Forgetting the lessons of history
After the war, it somehow felt good to be English: we were on the side that fought against fascism: “England would never condone any form of fascism” I often heard said. How naïve I was in retrospect! I would never have foreseen that those who were not born immediately after the war would not have learnt the lessons we had.
Pathé newsreels informed the public
From the 1930s to the end of the 1950s many people in England, France, and the USA, used to go to the cinema to see the black and white newsreel films produced by the Pathé company. This was ousted only by the arrival of colour television and the increasing numbers of households owning one by the 1960s.
It was via Pathé news that people saw films of Hitler’s rallies, of war-time scenes, of the H-bomb, of Victory celebrations. It was Pathé too that showed them pictures of people “going to hell in a handcart” as streams of refugees on foot trudged across Europe. Pathé also showed them footage of concentration camps and the emaciated survivors (footage still available via the Pathé archives). Later generations, born to get their news from TV or, as now, via the internet, seem less aware of the suffering caused by war in Europe.
Of course, most of us children in the 1950s were ignorant of the atrocities committed in Ireland and centuries before in Scotland and Wales (the English press made sure of that…). We certainly had no idea about what happened in Kenya in the 1950’s, or in other colonised countries.
Familiar With diversity
I was also in a unique position (although I didn’t realise it at the time) of growing up in a cosmopolitan intellectual background. My father was a lecturer in drama and education at Manchester University and he regularly produced plays. His particular penchant was Greek drama, but he also had eclectic tastes…
So my parents had a wide variety of friends: all different nationalities and backgrounds, gay friends, BAME friends (as we say now…) so many people; but with decidedly the same core outward-looking values. When my father had produced a play, there would invariably be a party at our flat.

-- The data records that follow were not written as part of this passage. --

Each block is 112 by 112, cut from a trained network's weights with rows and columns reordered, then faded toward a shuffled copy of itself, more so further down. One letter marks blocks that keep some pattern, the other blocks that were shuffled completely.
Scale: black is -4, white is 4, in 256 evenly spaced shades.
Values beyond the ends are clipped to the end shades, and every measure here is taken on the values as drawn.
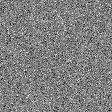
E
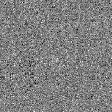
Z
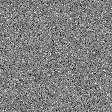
E
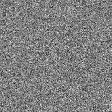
Z
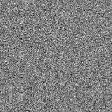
Z
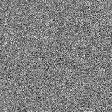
Z
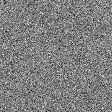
E
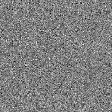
Z
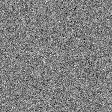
E
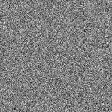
Z
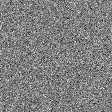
E
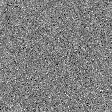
E
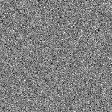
Z
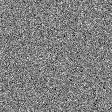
E
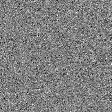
Z
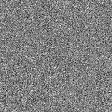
Z
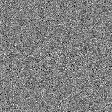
Z
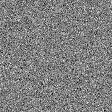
E
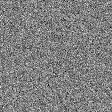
E
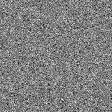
Z

The cast and all the others involved in the production, would turn up and bring food and wine. Ray B…… a tall man from Dublin with a beautiful accent used to be a major contributor to the party food – looking back, I realise that Ray was gay, as were some others in their circle. I remember that my seven year old self adored Ray. Some were teachers: some were in established relationships. Nothing was ever said; everyone belonged.
Erica
On one occasion, a lovely older woman (called Erica) who worked with my father, had made a “Mother Courage” wagon (they had been performing Berthold Brecht’s play). There were dolls dressed up in the appropriate character costumes in a wagon that was supposed to depict “Mother Courage’s” wagon. I treasured it.
Gerda
Apart from the parties, and many suppers, we often had friends over with such different stories to tell. There was Gerda who was a Jewish refugee who was traumatised at leaving her seventeen-year-old son on the Russian Front while she escaped from Germany.
He was slaughtered – on the Russian Front – and of course, she never, ever got over it. She had no more children. I remember how at my father’s funeral, she lamented the fact that she had no family that would mourn her when she died..
John
Then there was John, a Czech who at seventeen had escaped from a concentration camp. I have no idea to this day why he was there: he wasn’t Jewish, but Catholic, but it was war; terrible things happened. I was at school with his daughter Catherine.
Hannah
Hannah (who I think was a German Jew) was married to a colleague of my father’s. She taught German at the secondary school that I attended. She had come over on the Kindertransport at the age of eleven; her parents and her twin three-year-old sisters vanished in the camps. She was brought up by a wonderful couple, whose name I used to know, but have forgotten with the passage of time…
More than just a number
There was someone else whose name I can’t remember, who was accompanied always by his wife. He had also been a concentration camp survivor. He had a number tattooed on his arm; he shook constantly.

We must learn from history
Seeing these different people, meeting people from Europe who worked at the university, probably subconsciously informed me, about many things: about suffering and resilience, of lives destroyed and stolen and above all else: the importance of being politically informed and in being forearmed against fascism: something I honestly never believed I’d have to say – and how important it is to learn from history.